Your world just gets thrown up in the air. You’re like, What if this happens? What if that happens? What does tomorrow look like?
It was definitely a rough couple of months.
Every six months, I was having MRI scans to see how the MS had progressed.
Then, maybe the second or third time I saw my neurologist, she decided to put me on some MS medication to prolong my cricket career.
With me being an athlete, she didn’t want me having an episode out on the field or the MS changing dramatically so that I couldn’t play cricket.

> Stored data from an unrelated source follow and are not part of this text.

Below are the code and all the weights of a small trained network. Each question names an input and a target symbol and asks about switching units off, where a switched-off unit gives its printed mean instead of its output.

import numpy as np


def w(rows, s, z=0):
    codes = np.array(rows[::2]) - 128.0
    scale = np.full(codes.shape[1], s)
    scale[-1] = z or s
    return codes * scale


def norm(h):
    return h / np.sqrt((h * h).mean(-1, keepdims=True) + 1e-5)


def f(y):
    return np.maximum(y, 0)


def softmax(a):
    e = np.exp(a - a.max(-1, keepdims=True))
    return e / e.sum(-1, keepdims=True)


def log_softmax(a):
    a = a - a.max(-1, keepdims=True)
    return a - np.log(np.exp(a).sum(-1, keepdims=True))


def net(x, mask):
    ids = ['αβγδεζηπσφψ'.index(c) for c in x.split()]
    T = len(ids)
    res = E[ids] + P[:T]
    r = norm(res)
    for j in range(3):
        rows = slice(4 * j, 4 * j + 4)
        q, k, v = (r @ M[0][rows].T for M in (Q, K, V))
        z = softmax(np.where(np.tri(T) > 0, q @ k.T / 4**0.5, -1e9)) @ v
        o = O[0][rows]
        res = res + np.where(mask[j], z, o[:, -1]) @ o[:, :-1]
    y = f(norm(res) @ A[0][:, :-1].T + A[0][:, -1])
    res = res + np.where(mask[3:11], y, B[0][:, -1]) @ B[0][:, :-1]
    return log_softmax(norm(res)[-1] @ U[:, :-1].T + U[:, -1])


Q, K, V, O, A, B = {}, {}, {}, {}, {}, {}
E = w([
[178,195,138,86],'α',
[219,145,98,97],'β',
[116,154,90,92],'γ',
[108,116,96,56],'δ',
[101,133,85,103],'ε',
[103,140,95,105],'ζ',
[121,89,140,125],'η',
[134,224,2,120],'π',
[143,104,69,167],'σ',
[73,108,102,97],'φ',
[112,166,165,30],'ψ',
],0.0079)
P = w([
[134,209,227,203],'0',
[116,110,66,2],'1',
[121,130,71,31],'2',
[125,109,82,52],'3',
[138,111,82,53],'4',
[153,97,86,71],'5',
[165,107,92,73],'6',
[170,115,88,64],'7',
[184,95,83,64],'8',
[196,103,96,76],'9',
[185,91,93,77],'10',
[159,84,77,26],'11',
],0.0029)
Q[0] = w([
[143,151,153,53],'h1',
[150,185,217,167],'h1',
[123,172,182,196],'h1',
[124,148,128,180],'h1',
[150,154,37,108],'h2',
[125,106,121,133],'h2',
[143,106,62,49],'h2',
[86,141,200,251],'h2',
[118,164,141,149],'h3',
[125,155,148,115],'h3',
[88,131,185,193],'h3',
[166,93,89,49],'h3',
],0.011)
K[0] = w([
[203,149,233,231],'h1',
[59,101,214,136],'h1',
[12,109,190,105],'h1',
[25,137,127,85],'h1',
[84,177,238,142],'h2',
[170,111,155,152],'h2',
[110,127,239,214],'h2',
[187,124,2,24],'h2',
[117,73,61,126],'h3',
[142,115,88,107],'h3',
[144,36,92,170],'h3',
[131,244,173,99],'h3',
],0.0075)
V[0] = w([
[141,115,54,218],'h1',
[83,185,121,86],'h1',
[2,206,114,112],'h1',
[5,62,102,176],'h1',
[48,134,72,143],'h2',
[5,100,100,132],'h2',
[127,80,129,243],'h2',
[88,74,242,57],'h2',
[82,55,149,98],'h3',
[160,118,57,115],'h3',
[200,141,86,33],'h3',
[186,56,184,38],'h3',
],0.0062)
O[0] = w([
[57,125,29,165,164],'h1',
[145,172,136,62,154],'h1',
[89,144,121,20,81],'h1',
[53,32,99,62,27],'h1',
[215,98,164,102,153],'h2',
[211,48,133,106,207],'h2',
[178,116,87,228,189],'h2',
[52,39,57,102,239],'h2',
[186,125,186,133,106],'h3',
[103,117,143,176,135],'h3',
[6,166,198,169,254],'h3',
[94,79,253,94,125],'h3',
],0.0057,0.0023)
A[0] = w([
[157,179,65,155,166],'n1',
[191,115,83,200,185],'n2',
[79,160,146,183,102],'n3',
[58,137,204,144,6],'n4',
[61,149,87,124,32],'n5',
[107,159,193,111,130],'n6',
[132,167,254,161,87],'n7',
[212,111,155,69,27],'n8',
],0.0049,0.0011)
B[0] = w([
[104,100,96,187,219],'n1',
[163,124,1,143,252],'n2',
[123,123,157,187,215],'n3',
[104,105,132,196,186],'n4',
[82,175,122,152,194],'n5',
[97,128,72,138,173],'n6',
[117,106,89,96,197],'n7',
[141,191,161,176,204],'n8',
],0.0053,0.0021)
U = w([
[121,174,79,109,254],'α',
[116,144,103,117,189],'β',
[104,93,136,97,141],'γ',
[75,37,64,193,165],'δ',
[190,167,143,254,96],'ε',
[172,164,110,97,52],'ζ',
[184,184,49,76,53],'η',
[114,188,239,163,144],'π',
[213,20,147,90,96],'σ',
[81,210,139,116,22],'φ',
[79,103,230,99,88],'ψ',
],0.0098,0.0083)

Each question gives the input, a string of symbols that net reads in full, and the target symbol t.
The units are the heads (4 rows each of Q, K, V and O) and the neurons (one row each of A and B). Each row of codes is followed by its name. A weight is (code - 128) times the scale printed after its matrix; where a second scale follows, it is the last column's (O, A, B and U).
mask holds one flag per unit, heads first, then neurons. A switched-off unit (its flag False) gives its mean, the last column of its rows in O or B, instead of its output. The means were averaged over made-up inputs and are rounded, as every weight is.
A unit's drop is (log p(t) with every unit on - log p(t) with that unit switched off) / (log p(t) with every unit on - log p(t) with every unit switched off).
The circuit of an input: a set's keep is (log p(t) with only the set's units on - log p(t) with every unit switched off) / (log p(t) with every unit on - log p(t) with every unit switched off). Starting from all 11 units, units are removed one at a time, each time the one whose removal leaves the highest keep (on an exact tie, the one counted first), for as long as the keep stays at least 0.8.
circuit, biggest first: the units of the circuit, biggest drop first
most important unit: the unit with the biggest drop
heads that matter: for each layer, one digit per head in row order, 1 if its drop is at least 0.15 and else 0, layers parted by /
drop of u: that unit's drop, to one decimal
input η ε η α, target δ: heads that matter	010
input σ ζ ζ β, target ε: heads that matter	010
input φ η σ ζ η φ γ β α α η φ, target σ: heads that matter	110
input φ α φ ε φ η σ, target σ: circuit, biggest first	(h2)
input β α ζ η β, target π: heads that matter	011
input φ η η σ η η γ, target σ: heads that matter	010
input σ η η α, target ε: heads that matter	110
input π ζ η η η η, target α: heads that matter	101
input σ η η η β ψ η, target ε: heads that matter	110
input η α ε η ζ φ η φ ε η η β, target δ: heads that matter	011
input β ζ η η η η η η γ η ψ, target π: heads that matter	101
input α α η η ζ η α η, target π: heads that matter	100
input σ ζ β ε ε, target ε: heads that matter	010
input δ β γ φ ζ η η ζ β ζ η β, target ε: most important unit	h1
input η η η, target σ: heads that matter	101
input β ζ β η φ η ε α ζ ζ φ η, target π: circuit, biggest first	(h3, h1)
input φ η η φ η ζ η ε ε ψ η ε, target σ: drop of h2	0.6
input β η η α η σ η φ α, target π: drop of h3	0.4
input η η φ φ φ φ γ φ ζ ζ φ β, target δ: drop of h2	1.5
input η η φ ε η η η η σ γ, target δ: circuit, biggest first	(h1)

Sometimes my hand goes numb but I haven’t really had any major episodes.
Heat brings on symptoms, such as blurred vision or pins and needles in my hands, legs and spine, so I have to try and keep cool.
One time, on a hot day, I was batting and had blurry vision but our staff were really good at bringing neck coolers out and getting me to have a slushie to cool me down.
I have to have lots of slushies, which is such a shame!
I definitely have my days, like one a couple of weeks ago where I couldn’t get out of bed.
When that happens you have to try and rest as best you can, but I was so fatigued I didn’t get out of bed ’til four o’clock in the afternoon.
It’s something I’ve had to get better at and I am still working on it: Listening to my body, and getting ahead of it, before things get to the extreme of having to spend all day in bed.
It’s pretty surreal, to be honest, to say that I am captain in the state of South Australia.
It wasn’t an aspiration of mine and I remember (the then) SA women’s coach, Luke Williams, having to convince me to do it. I just didn’t think I was capable.
I saw myself as a leader, but through my actions, helping everyone, not as that on-field person.
Being captain is something that I’ll definitely look back on as pretty special, once I’m done.
The diagnosis definitely shaped the person I am, it has made me resilient and I know it is important to be in the moment.
I had to say to myself, “I can still live my life, so let’s just crack on the best I can.”
I’m proud to say I am an ambassador for MS Research Australia.
Over the years I have also done some work on behalf of a few MS organisations, including with Novartis, the really big medical company.
I got to sit in on a few board meetings with other people living with MS.
It was a real eye-opener to hear about their experiences.
Some of them didn’t get in for MRIs for six months, and then didn’t get diagnosed for a whole year, whereas I got diagnosed within a week.
Because, obviously, athletes are very fortunate in that we get into MRIs very quickly.
That hit me quite hard.
I was very fortunate and I felt guilty, saying to myself, “These guys have gone through so much.”
And there I was being like, “Yeah, I got diagnosed in a week, and, yes, I’m on medication, but still doing everything I love …”
I think about them pretty much every day and if I feel like having a down day, I think of them and say to myself, “You’ve got it pretty good.”
I try and spread the word about MS because, at the start, I and a lot of my friends and family didn’t know what it was, so I want to raise people’s awareness.
And, hopefully, give a bit of strength to other people living with MS that you can still live your life as full as you can.